While fights over funding for social programs are hardly new, the grim fiscal picture means that unless the council opts to find new sources of revenue (higher taxes, for one) it will likely have to make difficult decisions. And Bowser has seemed not to exempt her own priorities: She’s proposing a 50 percent cut for the Housing Production Trust Fund, the city’s main tool for financing the construction of affordable housing, after years of funneling significantly more money into it.
It’s also worth noting that one area where Bowser is actually increasing investment is on healthcare for low-income residents on Medicaid or enrolled in the Healthcare Alliance. Bowser’s budget reverses future cuts that would have seen almost all Alliance recipients kicked off the program next year, and also adds vision and dental coverage for those in the program and for residents who were switched off of Medicaid to a new city-sponsored basic health plan.
One of the biggest sources of spending in the D.C. budget is the city’s 37,000 employees. Bowser says she’s not contemplating any layoffs, but she is looking to save $127 million by freezing pay hikes for pretty much everyone but teachers and police officers who have already negotiated new contracts. That’s already drawing pushback from the city’s firefighters, whose union said the flat wages could imperil quality and reliability.
There’s seemingly no appetite on the council itself for laying off city workers, but Parker in particular has zeroed in on other steps the government could take to reduce its spending on itself, from limiting purchases of new vehicles to more accurately budgeting to pay down the city’s debt.
Much of the budget debate to come between now and the final council vote on June 23 will be between Bowser and councilmembers. But there’s one area where they’re already on the same side – the fate of $180 million that D.C. Chief Financial Officer Glen Lee is currently keeping aside.
That money comes from the city's decision to partially decouple from the federal tax code, which pitted local lawmakers against Congress and the White House earlier this year. Because of what he says are legal liabilities the city still faces, Lee has squirreled away the funds that will come from decoupling. Bowser and the council are equally unhappy about it, saying the CFO doesn’t have the legal authority to keep available money from being spent.
Considering the overall state of the proposed budget, that $180 million could make a significant difference. Bowser has already outlined where she would spend the money if it was made available: She’d give more city workers pay increases, lift the waitlist for the child care subsidy program, undo the proposed pause on medical claims under the paid leave program, and increase funding for the Housing Production Trust Fund.
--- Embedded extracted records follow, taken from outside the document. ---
Each row comes from the steps of one walk. Every step used is in the known rows, and no mark comes twice. Write the walk behind each row, first mark first.
Known rows
kezunu > zopi > fesuf > musar > fiza: [ 0.20  1.96 -3.69  0.52 -0.21 -3.51  1.89  1.26 -1.85  1.54 -1.55 -3.60
 -0.42 -5.44 -2.52 -1.62 -0.06 -3.11 -4.04  1.90  3.42  2.08 -0.70  0.46]
musar > fesuf: [ 2.31 -1.09 -4.04 -0.01 -5.84 -2.32  3.27  4.13 -3.68  2.95 -2.03  0.79
 -1.60 -1.60 -2.05 -3.69  3.39 -4.06  4.33 -0.93 -0.48  4.06 -2.16 -2.90]
momel > fiza: [-0.94 -0.21 -2.25  1.23 -4.09 -2.57 -0.41  5.33 -0.63  0.71 -0.40 -1.69
 -1.67 -0.75  3.55 -2.95  2.05 -3.08  0.38  2.73 -0.64  3.39 -0.60  0.49]
fesuf > musar > fiza > guku > kezunu > zopi: [-0.99  4.76 -2.95  2.40 -0.94 -0.01 -1.26  3.53 -0.15  0.77 -1.82 -3.68
 -2.82 -3.99 -5.27 -0.09 -6.16 -1.93 -0.62 -2.87  0.86 -0.15  1.22  0.26]
rufel > guku > kezunu > zopi > menul: [ 2.85  4.87 -6.32  1.69  0.28  0.07  2.80  1.80  0.28  3.21 -1.64  3.75
 -4.07 -1.08 -0.43 -2.07 -4.56  0.06 -0.09 -3.66  1.79  1.74 -5.12 -3.19]
fiza > guku: [-2.41  0.92 -1.37  2.73 -6.23 -0.91  1.57  4.93 -0.63  0.27 -1.74  1.33
  2.12  1.06 -3.90 -1.38 -0.07 -4.68  2.01 -1.38 -3.42  4.99  3.48 -0.81]
rufel > guku > fiza > momel: [-0.61  1.56 -1.92  5.37 -4.44 -1.21 -1.28  1.05 -0.30  1.86 -3.68 -0.92
  4.63 -0.85  1.26 -2.62  1.92 -2.60 -1.96 -2.51  0.95  0.88 -0.29 -5.54]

The council, of course, may have different ideas, and lawmakers often craft their own contingency list for how unanticipated revenue needs to be spent.
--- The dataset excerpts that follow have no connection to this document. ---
Each row was made from one path, in order. Every step used is in the known rows, and no mark comes twice. Write each row's path.
In the rows, zero is written as 128.
Known rows
vuvar, gebed: [133 131 105 102 124 116 117 144 165 129 109 117 141 106 113 122 120 135
 174 130 107 117 152 130 102 157 113 109  93 114 123 124 154  99 167 128
 122 128 169 100 127 135 124 133  94 167 116 134 147]
lavegum, zubo: [143 127 104 115 120 121 117 140 167 124 118 123 114 106 117 128 117  99
 164 104  95 133 157 123 105 151 133 109 106 122 126 112 154 111 146 109
 128 134 172  96 137 123 116 126 116 170 143 131 154]
lavegum, zubo, pomu, bulok, vuvar: [135 122 115 109 114 101 147 148 158 134 119 132 119  91 122 124 131 126
 141 114  85 125 161 108  99 163 137  88 137 117 131 116 148 137 110 103
 126 157 178  99 155 125 117 120 122 175 117 137 138]
pidat, gebed, zubo, pomu, bulok, vuvar: [115 122 117 100 117 126 128 134 159 136 112 134 134 105 121  96 108 150
 150 155  77 126 162  98  89 188 141  97 150  92 119 117 159 141 153 122
 128 158 178  97 138 151 133 121 145 156  85 134 156]
pomu, bulok, vuvar, gebed: [136 123 117 111 125  95 143 152 157 142 117 125 137  88 119 128 122 136
 156 155 100 110 152 121  99 152 111 101 121 110 129 114 149 115 141 122
 113 148 172 100 134 143 122 133  93 171  99 142 149]
bulok, lavegum: [129 119 103 111 125 146 123 138 170 139 116 117 116 132 112  91 100 112
 168 104  98 120 155 126  99 147 119 114  84 115 117 114 155  94 151 107
 131 146 175  95 125 157 123 117 103 154 127 132 150]
vuvar, gebed, zubo, pomu: [107 135 100  94 111 118 101 134 164 125  92 125 167 116 110  93 132 162
 147 133  91 131 162 124  94 183 127 104  91 104 138 134 158 123 157 140
 136 126 179 101 138 128 134 121 120 160 102 130 132]
gebed, pidat, lavegum, zubo: [152 134 101 101 126 111  90 159 167  92 105 122 114  98 121 131 121 106
 161  91  85 128 148 128 105 143 141 125 142 119 141 136 153  98 124 106
 124 112 161  98 128 120 114 138 125 190 123 136 149]
pomu, zubo, lavegum, bulok, vope, gubona: [142 113 121 133 137 114 115 121 164 163 102 115 165 194 118  77 106  82
 118 158  85 111 145 133 102 128 146 116 184 108 141 163 148  87  87 140
 137 149 172 101 115 153 129 132 117 155 109 137 136]
vuvar, gebed, zubo, lavegum, bulok: [145 126 105 119 119 109 105 122 162 142  95 128 182 133 112 105 101 100
 127 159  94 126 145 124  99 153 142 115 121  98 142 160 155  94 157 122
 134 116 177 101 118 138 121 123 126 178 123 132 142]
bulok, vope, gubona: [132 126 116 131 140 137  92 134 169 152 113 111 130 145 113  80 126 114
 169 132  96 118 150 126 106 149 124 111 130 114 141 126 149 107 129 147
 128 157 170  92 125 152 134 134 101 163 115 132 140]
vope, bulok, vuvar, gebed, pidat, lavegum: [144 130 101 105 132  89  73 169 164 121  94 121 147   4 123 127 122 156
 176 128  89 100 144 127 100 150 125 115 141 118 148 133 153 105 123 137
 104 131 147 111 118 153 132 142  89 181  62 147 169]
vope, bulok, lavegum, zubo, pomu: [120 125  93 118 112 130 107 135 169 124 112 122 136  88 117  95 109 139
 160  88  88 119 166 126  94 167 138  98  96 132 120 123 150 141 141 114
 131 153 171  95 141 149 128  96  99 160 137 131 149]
lavegum, bulok, vuvar, gebed, zubo, pomu: [124 122 106 107 113 117 117 132 157 170  87 133 176  71 116 111 130 151
 110 151  89 129 153 114  93 180 138  92 119  98 148 124 158 120 133 132
 136 139 178 112 133 126 130 128 128 168  89 133 141]
vuvar, gebed, pidat: [135 126 103 101 132 118 112 145 165 112 101 112 156  98 117 135 129 142
 185 115  97 117 140 136  99 157 125 120 105 111 136 138 158  94 167 132
 116 119 163  99 121 127 117 143 107 179 117 135 146]
gebed, zubo: [123 129 104 123 121 130 113 134 169 126 108 123 134 110 115  97 105 103
 170 130  86 137 159 121  97 164 132 116 108 107 137 115 162  95 154 126
 134 137 176  94 130 144 126 130 123 155 106 133 162]
vuvar, gebed, pidat, vope, gubona: [126 124 101  91 138 105 112 150 163 103 108 115 176 168 112 117 126 133
 169 118 101 117 134 144 100 153 135 119 121 103 146 115 148 109 149 146
 125 129 164  99 115 127 117 155  85 183 135 138 126]
zubo, lavegum, bulok, vuvar, gebed: [163 113 110 119 126 104 118 140 159 168  98 128 168  86 119 127 107 105
 131 150 103 107 137 116 108 141 134 102 127 103 148 139 149  94 126 120
 122 138 168 112 118 139 117 126 113 180 107 139 143]
pidat, gebed, zubo, lavegum: [137 124 106 111 123 136  95 124 169 120 110 130 152 133 118  85  79 101
 171 149  84 120 148 111 100 168 146 119 125  93 126 142 161 107 173 118
 133 135 172  93 116 158 128 118 143 159 114 133 153]
pomu, bulok, lavegum, zubo: [134 123 108 120 118 120 151 135 164 114 130 125 102 165 117 111  99  92
 150 101  92 124 154 126  96 144 128 109 112 121 106 121 146 124 152  91
 130 141 180  84 140 139 117 112 105 173 160 132 145]
gebed, pidat, vope: [127 121  99  94 132 116 126 160 169 101 118 118 141 133 116 131 101 122
 197 112  93 125 143 129  99 150 146 118 129 111 123 107 157  83 156 121
 125 137 161  95 119 133 106 147 112 171 118 140 153]
pidat, gebed, zubo, lavegum, bulok: [150 117 109 114 125 134  99 116 165 143 106 133 162 131 119  99  74  84
 143 159  83 130 147 106  98 167 157 118 150  90 119 145 162  99 174 107
 134 128 175 100 109 148 120 120 154 169 127 130 152]
pidat, lavegum, bulok: [157 129 108  93 126 118 102 150 162 144 109 123 123 125 115 123 110  84
 147 131  90 131 158 116 106 142 134 118 147 111 126 127 153  77 141  90
 127 119 170 108 120 140 120 128 122 169 109 136 156]
gebed, pidat, vope, bulok, vuvar: [129 115  97 117 134 103 107 168 167 121 116 122 150  44 124 130  97 136
 201 118  84 108 142 122  98 150 153 109 146 119 135  92 158  96 137 135
 113 160 148 102 118 154 116 145  91 162  90 150 179]
zubo, lavegum, bulok, vuvar, gebed, pidat: [164 110 107 118 134 105 115 139 159 153  92 122 179  79 123 137 114 114
 137 140  95 102 126 121 103 142 143 112 141 103 154 153 154  86 127 122
 115 131 163 111 111 132 108 137 123 197 100 140 140]
lavegum, bulok, vuvar: [153 111 111 126 130 126 125 142 161 182 110 124 132  70 121 132 113  93
 148 136  93 126 150 110 102 147 137 101 134 111 136 102 157  85 132 103
 123 151 171 111 124 138 115 135 121 165  98 139 163]
pidat, lavegum, zubo, pomu, bulok, vuvar: [141 132 117  97 112  87 116 163 156 122 114 137 101  93 122 120 128 124
 132 118  85 124 164 109 107 154 135  95 156 116 137 124 143 134  95  87
 126 144 174 101 154 131 123 120 128 181  99 140 137]
lavegum, bulok, vuvar, gebed, pidat: [151 113 109 108 134 115 119 145 159 160  93 119 168  64 123 152 128 129
 149 135  94 113 131 124  96 152 134 109 135 105 142 123 157  95 144 128
 115 129 163 111 114 124 112 148 111 188 107 137 154]
zubo, pomu, bulok: [124 127 112  96 121 116 146 143 161 119 123 121 134 141 112 115 122 126
 170 120  85 129 170 114 100 165 130 100 123 116 119 125 153 115 152  97
 124 148 182  94 144 143 120 113 125 160 106 136 142]
gebed, zubo, pomu: [110 130 101 107 114 135 110 135 166 129 104 124 148 123 112  88 123 137
 168 122  82 138 164 117  95 182 140 105 106 107 141 121 161 109 148 124
 140 141 180  97 141 137 129 119 133 153  99 131 147]
lavegum, bulok: [148 119 108 115 130 130 122 135 163 157 114 118 134 122 114 128 107  88
 159 129  92 130 155 118 103 149 136 111 126 113 121 115 158  80 160  99
 126 134 173 104 122 135 114 129 120 163 127 133 158]

Write each row's path
[135 121 109 121 118 113 109 133 158 171  92 130 168  71 117 118 119 121
 122 162  92 126 143 118  94 159 133 102 126  99 142 115 158 104 146 133
 130 133 175 110 120 132 127 139 120 172 104 134 158]  lavegum, bulok, vuvar, gebed, zubo
[142 115 118 134 128 113 122 129 167 154 104 120 146 157 118  97  88  90
 137 161  86 108 151 128 101 130 145 113 180 112 118 161 154  72 107 127
 132 143 166 100 118 152 121 125 133 154 106 137 160]  pomu, zubo, lavegum, bulok, vope
[122 130 116 117 117 113 120 139 163 121 122 126 116 123 116 110 132 140
 165 126  91 124 165 116 100 161 138  91 151 124 109 141 147 139 136 109
 128 152 175  87 150 126 125 110 130 170 140 131 142]  lavegum, zubo, pomu, bulok, vope
[137 125 108 126 118 107 102 141 164 146  95 134 166  73 117  92 106 124
 138 154  96 111 140 119 102 154 131 108 109  98 163 141 154 108 124 142
 130 141 170 102 127 148 129 128 111 170  88 139 148]  bulok, vuvar, gebed, zubo, lavegum
[123 126  97 105 125 101 104 161 169 113 130 122 142  92 116 121  86 124
 206 128  92 121 161 125 101 152 140 108 122 122 113  94 154  98 168 117
 120 154 157  98 124 155 121 127  83 150 114 143 174]  pidat, vope, bulok
[131 127 112 101 110  90 145 148 154 129 113 133 136  88 120 130 140 154
 131 133  95 118 157 119  98 164 125  86 128 115 128 127 145 152 124 116
 122 148 176 102 150 115 125 120 107 183 122 135 129]  lavegum, zubo, pomu, bulok, vuvar, gebed
[145 119 113 133 126 142  77 108 168 154 103 130 159 121 119  84  77 104
 148 180  88 117 142 107  98 166 160 116 168  92 110 160 159 105 168 124
 133 137 166  94 106 158 131 118 159 167 129 130 162]  pidat, gebed, zubo, lavegum, bulok, vope
[144 121 114 129 134 138 102 132 166 167 111 117 125 100 115 117 114 108
 166 148  95 122 151 117 101 146 137 107 153 116 112 127 155  89 147 116
 126 142 167  99 121 143 123 126 129 161 119 130 165]  lavegum, bulok, vope
[123 127 115  97 118  95 145 152 154 140 109 126 142 101 117 122 139 166
 148 140  97 113 160 114  98 170 116  90 120 109 132 122 147 131 131 126
 118 154 177 103 144 138 126 123 106 168  86 140 137]  zubo, pomu, bulok, vuvar, gebed
[135 127 114 127 119  84 129 139 159 129 108 135 164 118 117  95 102 118
 145 170  90 109 144 116  97 152 128 104 129  98 150 148 150 118 128 125
 124 142 175  95 131 151 124 124 114 176  92 142 145]  pomu, bulok, vuvar, gebed, zubo, lavegum
[141 120 107 111 133 115 114 151 164 137 100 117 151  47 122 136 128 150
 167 124  98 108 134 126  98 155 123 111 115 108 144 122 158  99 136 146
 112 137 159 106 123 131 119 148 106 180  90 140 148]  bulok, vuvar, gebed, pidat
[121 127 122 114 133 125 118 134 161 138 119 115 139 183 111  80 141 137
 162 131  87 121 161 120 102 163 130 100 146 113 132 138 144 135 122 128
 130 165 179  90 142 153 136 121 113 163 114 133 122]  zubo, pomu, bulok, vope, gubona
[125 122  97 105 111 139 128 134 168 125 110 124 125 138 115  98 119 127
 133  82  94 129 162 125  98 163 136 101  92 123 120 120 151 134 133 108
 139 146 180  95 142 129 124 105 118 167 140 127 132]  bulok, lavegum, zubo, pomu
[116 123 108 102 120 128 154 138 163 126 122 121 127 167 110  90 111 129
 155 104  90 120 166 120  93 164 125 102 104 115 108 127 150 121 151  98
 130 153 185  90 141 156 125 101 117 154 119 133 132]  zubo, pomu, bulok, lavegum
[150 118 111 109 126 110 122 144 158 176 101 125 153  60 118 140 124 121
 135 148 102 116 144 118 100 151 125 100 122 107 137 111 153 101 141 122
 120 137 170 113 122 132 121 137 108 174 104 137 154]  lavegum, bulok, vuvar, gebed
[146 114 112 115 124 106 141 131 163 141 108 122 153 161 118 114  91  71
 129 140  84 119 154 129 100 134 146 116 157 111 131 152 155  67 115 105
 133 134 173 105 117 142 114 128 129 155 106 139 153]  pomu, zubo, lavegum, bulok
[137 121  99 123 118 136 123 133 171 127 117 122 106 132 116 105 100 101
 150  93  99 124 151 128  99 147 128 112  88 123 120 115 152 116 142 108
 132 141 175  91 133 137 120 114 105 167 155 130 146]  bulok, lavegum, zubo
[118 128 117 114 124 119 121 141 164 134 120 119 122 136 113  97 126 149
 174 139  89 118 166 114 101 164 130  97 148 118 112 139 149 120 146 115
 123 159 174  87 143 149 129 112 128 154 110 134 144]  zubo, pomu, bulok, vope
[108 138 110  97 112 100 133 132 158 111 105 127 166 136 110  99 130 155
 156 150  86 130 166 123  91 181 125 104 116 102 127 143 154 129 162 123
 131 131 185  92 141 137 131 120 118 167 110 132 138]  vuvar, gebed, zubo, pomu, bulok
[129 122 107  99 132 111 122 150 166 125 126 119 143 187 111  97 108  96
 173 123 100 134 151 129 105 149 137 112 119 107 135  95 148 102 136 123
 134 149 172  99 124 139 120 140  90 160 132 139 137]  pidat, vope, gubona
[148 129 106  94 129 104  88 169 162 125  90 123 140  53 122 126 130 146
 155 128  97 106 137 128 104 148 121 120 135 107 153 133 153  98 116 134
 112 120 155 110 119 138 126 147 106 186  71 143 151]  bulok, vuvar, gebed, pidat, lavegum
[114 122  88  99 126 103 108 153 170  97 110 116 176  93 115 114  88 160
 189 115 100  99 140 142  90 153 134 118 105 118 108 120 154 113 174 140
 117 135 153  95 110 154 124 134  73 171 131 140 159]  vuvar, gebed, pidat, vope, bulok, lavegum
[131 140 116 105 114  95  97 153 161 108 116 130 104 130 117 101 125 140
 149 130  86 123 167 115 106 153 133  99 171 122 113 152 142 136 115  98
 127 138 171  90 149 135 134 109 134 178 123 133 137]  pidat, lavegum, zubo, pomu, bulok, vope
[127 130 120 122 127 113 108 130 160 126 119 121 132 174 114  86 143 129
 145 121  87 128 159 121 101 162 137  96 154 118 129 139 141 153 119 120
 131 159 179  87 148 132 131 119 112 176 146 129 118]  lavegum, zubo, pomu, bulok, vope, gubona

Could this be the year that the council considers raising taxes? As we pointed to above, child care advocates certainly hope so. And last year, there was a brief debate over whether to increase the capital gains tax on wealthy residents, though the proposal from Ward 5 Councilmember Zachary Parker didn’t pass. The political dynamics this year are different. Not only are the cuts bigger, but it’s also an election year – and half the council is either running to keep their seats or jump into higher office.
In the meantime, the council review of Bowser's proposed budget will officially kick off on April 20 and run through May 12. The first vote is scheduled on June 9, and the final vote on June 23.